Dividing the continuum into intervals

In the years to come, Dietmar Gallistl--who primarily conducts basic research in the field of numerical analysis--will explore how the 'finite element method' can be applied to the class of fully nonlinear equations. "In numerical analysis, we find ways to not only describe equations and analyse their nature, but to actually solve them approximately--and as efficiently as possible," explains the 33-year-old scientist. "For this purpose, we generally use algorithms, nowadays usually applied by means of modern computing technology." But even such computers reach their limits in terms of computing power, making it necessary to subdivide continuous mathematical problems--i. e. those involving an infinite number of numbers--into manageable smaller parts and thus approximate the solution of an equation as closely as possible. This is achieved by a process called discretization. One method used for that purpose is the finite element method, where a body, for example, is subdivided into many small parts. "It is frequently applied in engineering, for example when calculating the deformation of elastic solids in civil engineering," explains the mathematician of the University of Jena.
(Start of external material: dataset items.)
Each row is followed by its class.
-4; -7; -6; -5; 1; 6; -10; -7; -4; 0; -7; 5; 16; -9; 5; -4; 3; 6; -6; -10; 1; -13; -1; -26; -5; 3; 3; -2; 10; 4; -4; 0; -1; -9; 6; -1; 2; 9; 10 : j999
-9; -11; -5; 1; 11; 10; -4; -6; -6; -2; 2; 6; 2; -4; 11; -3; 0; 1; 1; 0; -5; -6; -2; 9; -8; -1; -2; 11; 7; 7; -5; -5; -5; 3; 14; 7; -5; 9; -2 : j999
4; 5; 11; 4; 8; -1; 8; -3; -4; 12; 2; -5; -12; 22; 4; 7; -6; 1; -4; 3; 7; -6; 5; -5; -1; -5; 7; -23; 3; -1; -2; -6; 9; 1; 4; 13; -2; 0; -9 : j824
5; -3; 7; -8; 20; 5; -5; -5; -1; -2; -1; 5; 14; -6; 2; -3; 13; 4; -14; -7; 6; -2; 10; 3; -1; 2; -10; 1; 14; -7; -2; 2; 8; -14; 4; 6; 0; -19; 0 : j824
21; -25; -13; 8; -10; 26; -16; -8; 0; -16; -11; 22; 28; -33; 26; -3; 14; -5; -16; -9; -1; -24; 7; 19; -14; 9; -7; 13; 6; 13; 0; -10; -10; -12; 7; 7; 1; 6; 23 : j999
0; -2; 10; -5; 5; 2; -2; -2; -12; 2; -14; 3; 2; 0; 1; 7; 14; 3; -14; 4; 5; -14; 5; -6; -8; 4; 5; -2; 10; -3; -4; 6; 3; -14; 0; 3; 1; -4; -1 : j824
5; -7; -1; 17; 2; 7; -7; -1; 6; -10; 6; 3; 5; 1; 2; -8; -5; -3; 7; 3; -7; 1; 3; 2; -2; -1; -7; 2; -4; 2; 2; -5; -10; 7; -6; 5; 7; 6; 4 : j999
10; 12; 11; 4; 19; -8; 8; 3; -2; 0; 9; 1; -5; 6; -1; 1; -11; -5; 15; 3; 1; -3; -1; -6; -4; -8; 3; -24; -6; -19; 2; 11; 8; -6; -2; 3; 2; -6; -21 : j824
-1; 0; 2; 4; -6; 5; -6; -9; -1; -8; -3; 2; 7; 5; 9; -2; 3; 6; 1; -6; 0; 4; -1; 2; -3; -2; -2; -4; 8; 2; -4; -1; -16; -10; 17; 9; -1; 10; 1 : j999
17; -1; 9; -1; -1; -1; -3; -6; -1; -1; -6; 8; -10; -7; 3; -7; 21; -11; -9; -3; 7; 4; 17; 5; 1; 9; -5; -6; 5; -8; -1; 2; 14; -8; 5; -9; 1; -21; -2 : j824
1; -5; 5; -1; 24; -1; 1; -2; -11; 5; -2; 2; 3; -16; 2; -4; 14; -1; -14; -2; 3; -7; 12; 4; -1; 0; 2; -1; 6; 5; -1; 3; -1; -6; -5; -1; 1; -9; -1 : j824
-6; -10; 11; -5; 9; 6; 3; -1; -10; 4; -11; 5; 23; -6; 8; 4; 14; 7; -20; 0; 6; -12; 0; 1; -5; -6; 3; 2; 40; 8; 2; 4; 5; -16; 11; 21; 5; -4; 6 : j824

Low effort, high approximate value

The discretization method may possibly be transferred to other classes of equations--e. g. fully nonlinear equations. These are more likely to be used in subject areas where problems are not modelled physically or mechanically--e. g. in financial mathematics or geometry. So far, little research has been done on adaptive methods such as the finite element method for this class of equations--and this is exactly what Dietmar Gallistl wants to change: "My goal is to find out how to use finite elements for certain fully nonlinear equations through certain regularizations, initially in two dimensions; the computational effort should be as low as possible and the approximation to the solution as exact as possible." Possibly, this basic research could lay the foundation for new algorithms in the application areas of fully nonlinear equations.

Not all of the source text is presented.